## Description of the task
Where the records below show the word "peba" in a line, please copy that line.

## Task inputs
Known rows, with every way that one mark hangs from another:
[pufav [duve gagip lepup vemido] lufa]: [  1.3  -1.8   1.5  33.8  13.1  -6.6 -12.8  18.0   9.8  -1.6   1.6  10.9
   9.5   1.2  -3.8  21.7   5.6 -10.8   0.9   0.0 -11.0  -2.4]
[peba [gagip duve]]: [ -2.9  -1.1  18.2 -24.9 -17.5   2.7  10.1 -11.9 -18.7  -0.3   5.5 -13.4
 -18.8  -6.5   0.3 -16.2 -10.3  18.7   4.1   4.2   9.3  14.5]
[duve gagip lepup lufa pufav]: [ -1.4   1.6 -14.3  -2.5   0.7  -1.0   3.9  -2.0  -0.8  -4.6  -2.8   0.8
   3.1   0.1  -2.6   0.7   3.1 -16.2  -4.2  -0.2  -1.7 -12.3]
[vemido [duve pufav]]: [  5.0   3.7  11.1 -49.5 -11.4   4.9   3.7  -6.5  -0.8  -0.8  -3.1  -0.8
 -10.2  -6.2   3.2  -8.6   9.0   6.7   4.0   0.2  -6.7  11.2]
[lepup [duve gagip [pufav lufa] vemido]]: [ -5.6  -2.5  -9.8  39.7   2.4  -8.5 -13.3  14.5  16.4   6.2  -0.6   7.8
   6.3   4.3  -6.1   3.4   4.3  -0.9  -2.5  -3.7   6.5  -9.5]
[lufa [pufav [duve gagip lepup vemido]]]: [ 0.3 -1.4 -3.3 19.8 18.9  4.1 -4.5  9.0 25.3  1.0  1.6  4.3  5.9  4.5
 -1.2 22.4 -3.8 -6.4  4.9 -3.5 -4.4 -9.0]
[duve lepup]: [  5.9  -0.8   4.0 -28.2  -7.5   1.2   3.8  -9.2  -6.1   0.2   0.8  -0.5
  -2.7  -0.9   0.0   3.2  -5.3   0.5  -8.9   4.6  -1.4   5.2]
[vemido duve]: [  8.6   0.2  16.8 -26.4 -13.5   4.3   3.4  -7.7 -14.2  -0.4   0.1  -0.6
 -12.0  -7.5   4.2  -2.9  -1.1  14.5   2.0   5.9  -7.8  18.0]
[pufav [duve vemido]]: [ 3.0 -0.6 10.6 17.7 -1.7  4.7 -4.8  4.9  6.2  1.6 -1.1  3.3 -2.1  0.4
  1.2  9.7  6.0  8.1 -0.3  4.5 -6.9  5.6]
[vemido [duve lepup lufa pufav]]: [  3.4   5.9  -2.4 -52.7  -5.2   2.4   3.3  -5.2  -5.2  -2.8  -3.4   1.2
   6.7  -4.6   2.7  -9.9  10.8 -10.2  -3.2  -2.6  -8.3   1.4]
[duve lepup [lufa pufav] vemido]: [  0.4   0.1 -10.7  10.1  13.5   1.6   3.0  -1.4  10.0   1.3  -1.4   1.4
  10.7   7.5   2.1  10.7  -5.4  -5.0  -2.9  -3.7   3.4 -11.7]
[lepup [duve lufa pufav]]: [ -1.9  -0.1  -5.5   1.8 -10.5  -0.1  -5.9  -4.9 -10.1   7.7  -3.4   0.2
   4.8   2.7  -2.1 -21.5   3.3   0.5 -11.3   2.1   5.1  -1.6]
[peba [gagip [duve vemido]]]: [ -7.0   0.9  11.7  -6.0 -13.4   2.3  10.4  -4.2   0.2  -0.7   5.6 -11.3
 -12.8  -3.6   1.3  -4.3  -5.5  18.4   6.4   0.0  13.1   4.2]
[duve gagip lepup lufa pufav vemido]: [ -5.5   3.3 -21.0  13.9   4.4  -1.3   4.5   5.8  19.3  -5.0  -2.5   2.8
   9.3   2.5  -1.7  12.9   7.4 -16.3  -2.2  -4.9   2.1 -23.4]
[peba [gagip [duve [lufa pufav] vemido]]]: [ -8.5  -0.1   2.5  14.2   3.5   1.8   9.7  -4.2  -3.0   1.1   3.5 -12.0
  -6.7   1.7   3.2  -9.2 -10.2  13.7  10.3  -4.3  13.7  -1.6]
[vemido [duve gagip lepup [lufa pufav]]]: [ 4.2 -0.6 -2.6 -4.8 10.6  2.2  2.5 -2.7 -6.8 -2.0  0.7  1.1  3.0 -2.6
  2.6  3.7 -9.1 -5.3  6.6 -1.1 -7.2  0.0]
[gagip [duve pufav vemido]]: [ -6.2   0.1  -4.0 -14.2  -8.9   4.3   7.2  -5.5  16.9  -1.8   0.0  -6.6
  -9.7   1.3   2.4  -5.9   3.2   5.4   3.4  -2.7  15.1  -0.8]
[pufav duve lufa]: [  8.8  -3.7  19.0  14.0   3.5  -4.1 -14.0   5.6 -21.0   2.1  -1.2   6.8
  -5.0  -1.4  -1.3  -2.7   4.0   4.0  -1.0   7.2 -14.8  21.1]
[vemido [duve gagip lepup lufa pufav]]: [  1.2   3.8  -7.5 -26.2  -2.4   0.4   4.1  -1.0  -1.7  -5.7  -2.0   1.7
   4.5  -6.1   0.7  -1.4   6.3 -13.2   2.9  -2.3  -8.1  -5.2]
[peba gagip]: [  2.4   1.8  19.7 -15.7 -13.4   1.0   6.8  -6.6 -17.0   1.5   1.9  -6.7
 -15.1  -5.9  -1.7  -4.2  -3.8  16.4   0.9   4.3  -1.8  10.1]
[lufa [pufav duve]]: [ 7.8 -3.4 15.5  0.3  8.8  6.5 -5.4 -3.7 -4.9  4.8 -1.3  0.5 -7.4  2.0
  1.2 -2.1 -3.4  8.3  2.3  3.7 -8.5 14.0]
[lepup duve]: [  3.4  -4.1   7.1   3.4 -15.0   1.1  -5.9  -7.1 -11.3   9.5   1.4  -0.2
  -2.7   1.1  -1.7 -11.0  -8.2  14.7 -12.0   6.9   5.2   9.9]
[gagip duve]: [  0.9  -5.0   8.2 -13.3 -14.6   3.9   7.1 -14.7 -16.4  -0.9   3.0  -8.5
 -17.3  -2.0   2.5 -12.7 -11.0  13.9  -0.4   7.7   9.7  17.6]

Rows:
[ 0.6 -0.3 -1.3 19.6  4.4  2.2 -3.5  9.8 17.6 -1.9  2.1  5.4  5.8  0.2
 -2.2 21.5  2.1 -6.9 -0.4  1.0 -6.1 -6.3]
[pufav [duve gagip lepup vemido]]
[ -2.2   1.3 -12.6   9.2   9.3  -7.7  -3.9  13.5  22.1  -3.7  -0.9   7.4
   6.3   3.3  -4.5  17.2   8.0 -14.5   1.0  -6.8  -1.1 -13.8]
[duve gagip lepup [pufav lufa] vemido]
[ -1.5   0.4  -8.1  38.7   8.0  -0.4  -3.9  11.3   5.6  -3.4  -0.1   6.2
  12.3   0.3  -1.2  16.7   3.8 -12.0  -1.6   1.9  -8.4 -11.0]
[pufav [duve gagip lepup lufa vemido]]
[ -2.0  -1.3 -16.8  35.8  16.4   0.3   3.3   3.5  13.4  -1.1   0.2   2.2
   8.1   6.2   0.4  18.8  -9.0  -7.8   1.5  -3.6   2.9 -18.0]
[duve gagip lepup [lufa pufav] vemido]
[  2.1  -3.2 -10.9  17.8  13.2   0.2   3.6  -3.5  -6.6  -1.0   0.3   0.2
   1.8   3.7  -0.3   6.3 -13.1  -8.3  -0.3   0.8  -1.0  -7.4]
[duve gagip lepup [lufa pufav]]
[  8.4  -1.8  13.2 -10.7   6.7  -5.5 -13.0   6.4 -14.1   1.2   0.4   8.4
   5.3  -0.4  -2.8   1.1   4.3  -7.5  -6.0   3.9 -15.1  15.1]
[pufav [duve lepup] lufa]
[-8.8  2.8 -1.3 -9.2 -7.1 -0.4 10.5 -3.8 -3.8 -2.4  5.3 -9.8  4.3 -1.8
  1.2 -5.9 -5.1  1.5 -0.6 -2.7 12.1 -5.2]
[peba [gagip [duve lepup lufa vemido]]]
[ -4.8  -0.1  -9.0 -25.3   3.0  -5.0  -1.1   2.6  14.8  -2.1   1.3   0.4
   4.8   3.5  -0.7  -2.1   5.3  -9.0  -1.6  -6.9   9.9  -1.4]
[gagip [duve lepup [pufav lufa] vemido]]
[  5.9   2.2   3.9 -31.5  -7.3   0.9   2.8  -7.0 -17.6  -2.3  -0.3   0.9
   4.9  -5.9   3.9  -3.7   0.5  -1.9  -4.4   3.1  -8.9   8.1]
[vemido [duve lepup lufa]]
[  4.3  -0.5   5.6   9.1  10.3  -5.3 -12.8  13.3   5.7   1.1   0.4  10.1
  11.9   2.3  -1.7  13.0   8.9  -7.3  -3.8  -0.2 -11.1   4.5]
[pufav [duve lepup vemido] lufa]
[  6.8  -1.2   9.1  -7.7   3.5   4.8   1.7  -7.9 -17.9   1.6  -2.5  -1.4
  -5.4  -2.3   5.9  -7.4  -5.4   9.7   5.6   1.8  -7.2  11.4]
[vemido [duve [lufa pufav]]]
[ -2.3  -0.1  -4.0  12.8  -0.8  -6.3 -14.1   9.9  13.1   8.7  -1.9   6.9
   8.6   5.6  -4.2  -4.8   8.6   2.4  -8.0  -4.2   6.2  -3.4]
[lepup [duve [pufav lufa] vemido]]
[ -6.0   2.6  11.2 -44.4 -15.0   3.0  10.1 -10.6  -5.6  -0.8   2.4 -13.5
 -17.5  -5.3  -0.6 -22.5   0.1  10.6   5.4  -1.6  10.3   8.0]
[peba [gagip [duve pufav]]]
[ -8.4   1.3   5.1  13.9 -10.5   0.3   9.7  -3.0 -11.0  -1.6   3.6 -11.3
  -6.8  -2.7   1.9  -9.4  -4.7  13.8   5.1   0.6  12.1   0.2]
[peba [gagip [duve lufa vemido]]]
[  3.4   4.2   3.2 -29.1  -7.6   2.7   2.6  -5.6 -12.0  -2.4  -4.9  -0.7
  -4.0  -5.3   3.7 -13.7  10.6   1.8   2.5   1.0  -8.1   6.9]
[vemido [duve lufa pufav]]
[ -3.0   3.1  -8.5  12.7  -2.4   1.2   3.6   0.7   8.7  -1.2  -5.5   0.2
   1.2   3.2   1.2   0.6  11.5  -1.2  -1.5  -1.4   2.0 -10.1]
[duve lufa pufav vemido]
[ -4.9  -4.9 -13.1  66.4   9.2  -0.1  -6.4   5.9   9.0   8.5   0.4   1.9
   7.6   7.5  -1.6   4.8 -12.0   6.8  -0.6  -0.7  10.4 -14.2]
[lepup [duve gagip [lufa pufav] vemido]]
[ -6.7  -0.7 -11.1  24.8  -6.0   0.2  -4.7   6.6  24.4   5.5  -0.4   2.7
   2.7   3.1  -4.1   3.9   2.3   3.6  -4.1  -2.7  11.0 -14.4]
[lepup [duve gagip pufav vemido]]
[-1.6 -1.5 -1.8 62.2  4.7  0.7 -4.5 11.8 -1.5 -2.4 -1.6  4.8  1.5 -0.3
 -0.2 13.4  4.1 -0.7  3.8  5.6 -8.0 -4.7]
[pufav [duve gagip lufa vemido]]
[ 4.4 -3.4  3.2  3.1 15.3  3.8 -4.8  1.2  5.1  1.6  1.7  3.0  0.2  2.3
 -1.9 10.4 -7.3 -6.3  3.1  0.9 -8.0  1.1]
[lufa [pufav [duve gagip lepup]]]
[ -4.6  -2.7 -11.2   2.5   9.9   3.3   6.6  -8.4   7.5  -0.1   2.1  -5.5
   6.1   6.9   4.2  -1.6 -12.0  -2.7   0.9  -4.0  14.0  -5.8]
[gagip [duve lepup [lufa pufav] vemido]]
[ -8.6   2.5   7.4 -12.7  -2.6  -6.0   2.2   4.4   4.8  -1.1   2.1  -6.3
  -7.7  -0.8  -1.7 -10.4   6.9   7.0   8.9  -6.6   9.9   2.1]
[peba [gagip [duve [pufav lufa] vemido]]]
[  5.5   5.2   4.6 -69.5  -8.1   3.7   3.7  -7.2   6.5  -1.8  -1.4   0.3
   0.4  -5.7   2.2  -4.8   9.2  -4.9  -2.7  -3.1  -6.7   5.5]
[vemido [duve lepup pufav]]
[  2.1  -2.2   2.2  -3.8  -4.4  -7.2 -14.3   2.2  -7.4   9.5  -1.6   5.3
   2.0   3.2  -4.9 -17.2   4.3   2.9  -9.4  -0.1   2.5   7.5]
[lepup [duve [pufav lufa]]]
[  4.3   1.9   0.3 -32.2   2.8  -6.4  -4.7   6.6   2.3  -4.5  -0.2   6.7
   1.4  -5.6  -1.8   3.1   7.2 -12.4   4.1  -4.4 -10.9   3.6]
[vemido [duve gagip lepup [pufav lufa]]]
[ 1.6  3.1 -2.1 -4.1 -4.5  1.0  3.1 -0.4 -7.7 -5.1 -3.6  0.4 -6.6 -7.0
  1.8 -5.4  7.1 -2.0  7.3  1.1 -8.4 -0.1]
[vemido [duve gagip lufa pufav]]
[ -4.4  -1.7   8.3  -4.7  -0.1   2.7   9.1 -11.6 -22.2   1.5   3.3 -13.9
 -12.5  -0.6   2.1 -21.1 -14.3  14.0   8.4   0.2   9.8   8.8]
[peba [gagip [duve [lufa pufav]]]]
[  2.0  -0.2  -6.9 -10.2   6.2  -8.0  -4.5   4.9   2.4  -3.1  -1.0   5.8
   0.1   0.6  -5.2   5.1   4.4 -14.8  -0.8  -2.5  -4.8  -3.3]
[duve gagip lepup [pufav lufa]]
[  4.6  -1.6  -3.9  -8.6   9.8   1.7   3.1  -9.2 -10.1   1.8  -1.3  -1.1
   4.0   4.9   1.4  -2.3  -9.3  -5.3  -5.2   0.9  -0.9  -0.4]
[duve lepup [lufa pufav]]
[ -1.9  -1.8  -9.0  56.8  -0.9  -1.0   3.6   4.8  -1.2  -3.5  -1.1   1.5
  -3.1   0.5   0.1  14.3  -3.3   3.4   3.0   4.8   1.1 -11.0]
[duve gagip lufa vemido]
[ 1.3  1.8 -1.8 14.2  4.3  1.2 -4.4  5.8  3.1 -0.4 -1.3  5.2 14.5  1.7
  0.5  8.8  7.6 -8.6 -6.2  1.8 -8.2 -4.3]
[pufav [duve lepup lufa vemido]]
[ -4.8  -1.0 -10.5   2.3  -4.0   1.2   7.4  -6.3  -0.3  -3.1   2.5  -4.9
   5.7   1.9   3.0  -1.9  -5.2  -3.0  -4.3   0.9  12.5  -3.3]
[gagip [duve lepup lufa vemido]]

## Solution
[peba [gagip duve]]: [ -2.9  -1.1  18.2 -24.9 -17.5   2.7  10.1 -11.9 -18.7  -0.3   5.5 -13.4
[peba [gagip [duve vemido]]]: [ -7.0   0.9  11.7  -6.0 -13.4   2.3  10.4  -4.2   0.2  -0.7   5.6 -11.3
[peba [gagip [duve [lufa pufav] vemido]]]: [ -8.5  -0.1   2.5  14.2   3.5   1.8   9.7  -4.2  -3.0   1.1   3.5 -12.0
[peba gagip]: [  2.4   1.8  19.7 -15.7 -13.4   1.0   6.8  -6.6 -17.0   1.5   1.9  -6.7
[peba [gagip [duve lepup lufa vemido]]]
[peba [gagip [duve pufav]]]
[peba [gagip [duve lufa vemido]]]
[peba [gagip [duve [pufav lufa] vemido]]]
[peba [gagip [duve [lufa pufav]]]]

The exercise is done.